外からは普通のオフィスがありそうな、そのビルの中はまるでスペインのアルハンブラ宮殿のような壮観な内装で、壁全体に彫刻が施され天井には神々しいシャンデリアが吊るされ照明一つとってみても溜息がでるような美しさがあった。にもかかわらず、なぜか右側に巨大な狸の置物が置いてあるのだ。
まさに雰囲気ぶち壊しである。
さらに少し進むと左側に階段があり、右側には故障中と書かれた張り紙の張ってあるエレベーターがあった。

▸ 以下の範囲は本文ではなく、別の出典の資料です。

Below is a small trained network, with its code and all its weights. Each question gives an input and a class and asks what happens when units are switched off, that is, made to give their printed mean instead of their output.

import numpy as np


def w(rows, s, z=0):
    codes = np.array(rows[::2]) - 128.0
    scale = np.full(codes.shape[1], s)
    scale[-1] = z or s
    return codes * scale


def norm(h):
    return h / np.sqrt((h * h).mean(-1, keepdims=True) + 1e-5)


def f(y):
    return np.maximum(y, 0)


def log_softmax(a):
    a = a - a.max(-1, keepdims=True)
    return a - np.log(np.exp(a).sum(-1, keepdims=True))


def net(x, mask):
    res = np.array(x, float).reshape(1, 8) / 4 @ E
    u = 0
    for l in range(4):
        y = f(norm(res) @ A[l][:, :-1].T + A[l][:, -1])
        res = res + np.where(mask[u : u + 16], y, B[l][:, -1]) @ B[l][:, :-1]
        u += 16
    return log_softmax(norm(res)[-1] @ U[:, :-1].T + U[:, -1])


A, B = {}, {}
E = w([
[127,128,128,121],'x0',
[129,127,130,126],'x1',
[136,176,251,145],'x2',
[127,6,176,116],'x3',
[3,119,139,144],'x4',
[127,130,128,132],'x5',
[129,129,127,127],'x6',
[127,127,129,130],'x7',
],0.0056)
A[0] = w([
[153,125,132,154,230],'0.n0',
[133,75,167,120,80],'0.n1',
[119,143,106,143,99],'0.n2',
[102,145,116,129,76],'0.n3',
[86,155,116,141,21],'0.n4',
[128,178,247,127,221],'0.n5',
[6,134,140,128,245],'0.n6',
[128,80,148,110,184],'0.n7',
[126,178,175,125,68],'0.n8',
[140,109,133,111,30],'0.n9',
[128,160,157,125,95],'0.n10',
[111,130,113,153,2],'0.n11',
[126,192,125,125,141],'0.n12',
[141,100,199,132,30],'0.n13',
[120,198,62,131,233],'0.n14',
[130,46,122,119,56],'0.n15',
],0.012,0.002)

「すいません、今ちょっとエレベーター壊れてましてほんとに申し訳ないのですが階段で3階まで登っていただくことになります。」
前を歩く男が振り返って謝った。
「大丈夫ですよ。いい運動になりますしね。」
軽く謝罪を流してその男の顔を見た。入ってきた時は目を隠すような前髪のせいで気づかなかったがその男はどうやら片目の色が違うようで薄い灰色をしていたのが印象的で、背が高い痩身で前髪が長いこともあり若干病的に見えるが、話し方や雰囲気から男の性格は明るくとても気さくな人物のように感じられた。
階段を上がって2階を通ると、そこには鉄製の大きな扉とその横に小さな椅子が置いてあった。少し気になったものの特に何も言うことはなく、ようやく3階に到着した。
3階の廊下を歩き、いくつかの扉を通り過ぎて一番奥の扉にたどり着いた。
男がその扉を開き一緒に中に入るとやはりそこにはやはり美しい内装とシャンデリアに飾り付けられ、その雰囲気を壊さない優美な机と椅子、ソファーなどが並んでいた。